Auch das ist eine Schande! Ausgehend von einem Unternehmen vor unserer Haustüre, im Regierungspräsidium Freiburg!

Wer Fluchtursachen – und nicht Flüchtlinge – bekämpfen will, der muss Waffenexporte stoppen, der muss Konflikte zivil deeskalieren. Wer Fluchtursachen bekämpfen will, der muss eine gerechte Weltwirtschaftsordnung und eine gerechte Weltfriedensordnung schaffen. Wer verhindern will, dass Menschen ihre Heimat verlassen und fliehen müssen, der muss für ökologisch intakte Lebensbedingungen, für die Achtung der Bürger- und Menschenrechte, für gerechte und faire Arbeitsbedingungen, für Bildung und Gesundheit und für eine Gesellschaft der Toleranz und des Friedens sorgen.

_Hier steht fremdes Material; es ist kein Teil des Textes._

Each row is where one point has got to under a steady rotation. How many ticks took it there?
The counts run from 0 to 524.
4; 0; -39; -10; 10; 34; -13; 12; 6; -15; -17; -3; -3; -8; -19; -28; -59; 5; 11; -24; 15; 26; 1; 0; 9; 16; -23; 29; 15; -36; -38; -5; 41; -55; 7; 14; 16; 3; 16; 77; 37; -28; 13; -38; -24; 11; 15; -11; -19; -36; 39; 46; 28; -22; -25; 14; -4  452
-23; -15; -29; -4; -11; 45; 17; -23; 8; 18; 19; -17; 1; -23; 27; -38; -23; 19; 19; -23; -4; 19; 25; 6; 20; -16; 17; 47; 26; -40; -14; -31; 30; -18; -13; -5; -8; 15; 25; 78; 19; 29; -4; -2; -21; 57; -8; 26; -22; -40; -3; 48; 28; 6; -27; 23; -23  497
-41; -7; -51; 0; -16; 40; 13; -17; 13; -3; -1; -23; -13; -19; 20; -39; -43; 30; 20; -32; -9; 24; 25; 11; 23; -11; 3; 34; 7; -38; -15; -8; 44; -24; -5; 9; -3; 10; 9; 82; 32; 18; 4; 9; -14; 50; 18; 4; -3; -51; 5; 24; 33; -2; -21; 23; -14  106
-21; -5; -1; -32; 30; 57; 22; -3; 21; 18; -3; -24; -6; -32; 18; -27; -32; 37; 12; -1; -4; 17; 23; 15; 18; 14; 2; 40; 23; -39; -29; -26; 24; -46; -2; 21; 5; -3; 6; 68; 5; -8; 0; 3; -31; 35; 6; 20; -11; -36; 14; 49; 44; -26; -38; 27; -20  325
4; -10; -21; 1; -23; 50; 9; 9; 10; 7; 25; -12; 6; -25; 6; -46; -40; -1; 19; -42; 9; 28; 21; 2; 24; -2; 15; 38; 27; -43; -31; -28; 34; -31; -17; 15; 3; 13; 18; 85; 28; 18; 23; 10; -24; 20; -2; 8; -27; -45; 18; 31; 38; -18; -13; 5; -20  36
-37; -8; -46; -5; -2; 36; 18; -28; 12; 14; 4; -24; -15; -21; 30; -39; -31; 31; 31; -13; -8; 22; 21; 14; 22; -11; 9; 43; 20; -39; -6; -22; 40; -17; -2; 5; -8; 8; 14; 72; 22; 27; -11; 0; -19; 54; 9; 17; -10; -39; -7; 44; 33; -4; -32; 21; -23  493
-27; -7; -31; 4; 22; 26; -11; -19; 23; 6; 3; -19; 1; 5; 7; -32; -19; 31; 17; -7; -14; 37; 28; 10; 8; -2; 5; 46; 8; -30; -22; -31; 45; -23; -3; -12; -15; 19; 7; 64; 30; 18; -33; -23; -38; 50; -5; 23; -26; -39; 7; 69; 20; 0; -46; 23; -16  169
3; -15; -24; 6; -12; 18; -5; 12; -5; 8; 21; -6; 15; -15; -13; -52; -57; -6; 37; -32; 15; 20; -3; -5; 29; 14; -10; 29; 22; -36; -31; -7; 33; -51; -5; 0; 19; 1; 24; 93; 35; -4; 8; -15; -24; 20; -15; 3; -33; -33; 22; 48; 34; -13; -10; 20; -16  358
1; -6; -26; -34; 26; 56; 7; 1; 18; 18; -8; -22; -14; -22; 9; -27; -29; 18; 18; 4; 0; 40; 17; 20; 8; 16; 13; 45; 36; -38; -26; -29; 30; -25; -5; 29; -7; 11; 10; 63; 10; -7; -2; -11; -34; 19; 3; 25; -21; -27; 24; 69; 22; -33; -45; 6; -27  236
3; 1; -33; -29; 35; 38; 6; 2; 2; 9; -3; 1; -25; -16; -7; -30; -34; -3; 18; 0; 26; 28; 13; 13; 10; 12; 2; 43; 43; -30; -9; -23; 27; -33; 4; 30; -6; 2; 20; 74; 22; -5; 3; -48; -25; 16; 16; -6; -31; -31; 17; 62; 32; -21; -50; -1; -27  144
-42; -9; -46; -5; 2; 33; 17; -29; 12; 10; -1; -28; -19; -20; 31; -41; -31; 33; 31; -13; -12; 23; 19; 15; 23; -7; 4; 40; 15; -38; -7; -15; 41; -21; -1; 6; -7; 6; 12; 75; 24; 22; -13; -1; -22; 55; 11; 15; -8; -38; -7; 44; 33; -5; -35; 23; -21  492
-17; -14; -33; -43; 32; 37; 3; 3; 8; 14; -10; -15; -13; -15; -7; -37; -33; 20; 19; 10; 9; 41; 15; 27; 7; 26; 3; 46; 28; -21; -12; 1; 21; -26; 3; 28; -5; 5; 10; 75; 19; -21; -13; -29; -25; 30; 6; 16; -14; -34; 26; 66; 20; -17; -47; 23; -23  231
1; -10; -19; -21; -8; 43; 12; -8; -16; 12; 18; 4; -1; -26; 6; -39; -25; -9; 7; -29; 36; 8; 17; 2; 18; -9; 1; 44; 37; -29; -15; -23; 14; -34; -3; -4; 4; 13; 40; 94; 28; 6; 15; -47; -8; 42; -5; -5; -32; -34; 10; 43; 33; 14; -24; 25; -15  205
-29; 0; -27; -17; 9; 48; 16; -14; 15; 4; -12; -40; -28; -19; 32; -38; -19; 46; 17; -13; 0; 27; 16; 18; 18; 17; -12; 31; 1; -29; -45; -12; 40; -38; 1; 7; -2; 8; -1; 75; 25; 5; -1; 4; -25; 39; 16; -2; -12; -36; 6; 25; 51; -31; -28; 24; -6  13
5; -4; -57; 7; -18; 28; -7; 3; -1; -8; -4; -5; -7; -13; -6; -43; -59; -5; 31; -36; 11; 26; -6; -3; 23; 5; -11; 26; 21; -45; -31; -8; 51; -42; -1; 13; 13; 7; 20; 83; 38; -1; 17; -20; -20; 11; 7; -8; -26; -30; 25; 39; 30; -24; -13; 3; -12  363
-7; -2; -39; -5; -23; 53; 0; 1; 4; -16; 6; -3; -4; -14; 1; -34; -37; 2; -8; -50; 20; 24; 32; 4; 13; -17; 6; 42; 17; -35; -20; -14; 36; -27; -6; 9; -3; 19; 23; 89; 43; 7; 24; -21; -6; 35; 20; -14; -15; -58; 21; 19; 30; 7; -23; 12; -9  515
-24; -16; -26; 6; -18; 28; -7; 10; 9; -5; 25; -13; 9; -3; -7; -52; -31; 10; 9; -41; 8; 36; 34; 8; 23; 3; 8; 39; 6; -21; -21; 1; 33; -26; -8; 1; -8; 14; 8; 97; 49; 16; -1; -6; -15; 40; 4; -5; -21; -65; 14; 25; 34; 7; -24; 24; -12  428
13; 2; -30; -26; 15; 61; -1; -19; 6; 8; -20; -12; -14; -21; 17; -14; -24; 14; 4; -8; 15; 22; 2; 3; -1; -1; -6; 45; 31; -40; -48; -39; 37; -37; 1; -1; 4; 22; 33; 62; 13; -13; 8; -44; -32; 32; -5; 15; -28; -11; 22; 65; 17; -20; -30; 17; -10  386
8; 1; -64; 8; -15; 32; -20; -6; 1; -15; -8; 1; -9; 1; -8; -32; -42; -8; 12; -36; 16; 35; 7; 1; 7; -8; -4; 37; 22; -35; -28; -16; 53; -28; 3; 2; -1; 22; 26; 79; 47; 6; 8; -46; -20; 24; 9; -10; -31; -38; 26; 47; 15; -5; -25; -1; -8  368
-13; -10; -25; -17; -2; 38; -2; 8; -2; -8; 11; 6; 8; -8; -14; -36; -37; -2; -8; -34; 26; 21; 33; 7; 13; -8; 1; 46; 20; -21; -9; 0; 19; -36; 3; 8; 0; 11; 26; 94; 40; -8; 8; -45; -5; 41; 13; -12; -16; -60; 23; 33; 28; 22; -34; 27; -11  520
-11; -11; -50; -15; 12; 25; -15; -10; -5; -3; -12; 4; 3; -3; -17; -29; -46; 3; 14; -12; 13; 27; 5; 6; 7; 1; -11; 39; 22; -25; -13; -2; 34; -34; 11; -1; 5; 11; 30; 78; 34; -21; -11; -63; -18; 41; 1; 4; -20; -33; 28; 68; 5; 11; -37; 30; -15  375
2; -17; -12; 8; -9; 19; 0; 9; -3; 14; 32; -1; 18; -12; -12; -53; -43; -10; 29; -30; 14; 19; 10; -6; 27; 6; 1; 35; 26; -32; -24; -17; 26; -45; -7; -5; 9; 5; 26; 90; 34; 10; -1; -22; -26; 27; -20; 9; -39; -38; 14; 54; 33; -3; -17; 20; -19  355
-5; -5; -50; -28; 20; 39; 2; -17; -2; 8; -21; -2; -11; -23; -1; -22; -53; 9; 23; -1; 11; 17; -2; 4; 8; 0; -10; 40; 34; -40; -15; -16; 32; -40; 9; 14; 11; 4; 34; 68; 13; -24; 1; -50; -21; 32; 6; 13; -13; -16; 25; 73; 12; -8; -37; 22; -22  380
-30; -9; -38; -4; -5; 42; 18; -27; 10; 15; 11; -19; -9; -22; 30; -39; -25; 23; 25; -19; -7; 20; 25; 10; 22; -17; 15; 46; 24; -40; -9; -30; 35; -16; -10; 2; -12; 14; 19; 74; 18; 30; -2; -2; -21; 53; 1; 21; -17; -37; -6; 46; 29; 2; -31; 19; -24  495
-12; 0; -1; -20; 24; 62; 21; -1; 24; 14; 3; -26; -11; -28; 24; -26; -25; 32; 7; -13; -2; 20; 27; 11; 15; 9; 5; 39; 19; -46; -40; -41; 31; -42; -9; 15; 1; 5; 3; 67; 12; 8; 10; 8; -35; 28; 6; 13; -20; -35; 11; 41; 52; -35; -34; 17; -18  328
-10; -1; -41; -3; -25; 54; 3; 0; 8; -16; 3; -7; -6; -17; 6; -32; -41; 4; -5; -51; 18; 23; 30; 3; 15; -15; 5; 40; 17; -37; -23; -15; 37; -30; -8; 12; 1; 20; 23; 89; 42; 8; 28; -15; -8; 34; 22; -13; -15; -57; 20; 15; 31; 3; -19; 11; -7  514
-18; -12; 3; 10; 16; 21; 6; -6; 12; 14; 29; -5; 24; -13; -1; -39; -40; 17; 23; -22; -2; 3; 23; -6; 28; -7; -6; 36; 16; -42; -19; -30; 28; -54; -3; -13; 12; -3; 17; 79; 25; 13; -14; -16; -31; 45; -14; 13; -30; -40; 3; 56; 45; 6; -28; 32; -19  264
-3; -11; -22; -4; -18; 48; 18; 9; 7; 12; 24; -13; 3; -30; 12; -48; -44; 1; 26; -35; 4; 22; 18; 4; 29; 0; 16; 37; 29; -47; -24; -26; 30; -31; -15; 21; 3; 6; 16; 85; 22; 19; 21; 16; -22; 23; 0; 11; -24; -44; 12; 34; 40; -19; -15; 8; -26  34
-32; -15; -21; -1; 22; 21; -5; -17; 20; 13; 6; -19; 10; -3; 5; -36; -32; 35; 24; -5; -17; 26; 24; 8; 15; 1; 0; 45; 10; -32; -19; -21; 38; -32; -2; -11; -3; 8; 10; 67; 24; 9; -32; -15; -34; 57; -12; 30; -18; -35; 6; 70; 24; 3; -40; 34; -20  172
-22; -7; -20; 15; -18; 37; -4; -13; 10; -8; 7; -16; 13; -9; 11; -36; -36; 25; 5; -45; 3; 10; 19; -7; 19; -11; -13; 32; -2; -36; -42; -17; 44; -47; -3; -23; 13; 17; 19; 86; 41; 9; 4; -14; -19; 51; -2; -1; -19; -46; 13; 27; 36; 10; -12; 35; 1  189
0; 6; -25; -10; 20; 47; 7; -23; 10; 14; -16; -30; -25; -16; 31; -27; -18; 27; 24; -3; 6; 25; -2; 7; 8; 12; -11; 35; 20; -40; -53; -41; 49; -39; -2; -3; 2; 15; 14; 61; 16; 8; -5; -23; -37; 27; -4; 12; -34; -9; 6; 57; 39; -42; -32; 11; -13  476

Als einen der ersten Schritte in Richtung einer Weltfriedensordnung und der dramatischen Situation im Nahen und Mittleren Osten fordern wir:

  • Ein umfassendes Waffenembargo der Vereinten Nationen für den Export von atomaren, biologischen, chemischen und konventionellen Waffen in den Nahen und Mittleren Osten!

Folgen muss eine Ära der Abrüstung und Entmilitarisierung. Diese Friedenspolitik wäre ein dauerhafter Beitrag, die Kriege in Syrien, im Irak, im Jemen und anderswo zu stoppen, Gewaltstrukturen dauerhaft zu überwinden und den Menschen eine lebenswerte Heimat zurückzugeben.

Das ist die zweite Botschaft unserer heutigen Friedenskundgebung!

Liebe Friedensfreundinnen und Friedensfreunde, Freiburg und Südbaden stehen in diesen Tagen am Pranger einer kritischen Öffentlichkeit und der Medien in ganz Deutschland. Menschen ohne gesicherten Aufenthaltstitel wurden vor Freiburger Diskotheken abgewiesen. Flüchtlinge werden unter Generalverdacht gestellt. Und gestern haben Unbekannte mit einer Handgranate einen Anschlag auf eine Flüchtlingsunterkunft in Villingen-Schwenningen verübt. Was für ein Glück, dass der Sprengstoff nicht detonierte!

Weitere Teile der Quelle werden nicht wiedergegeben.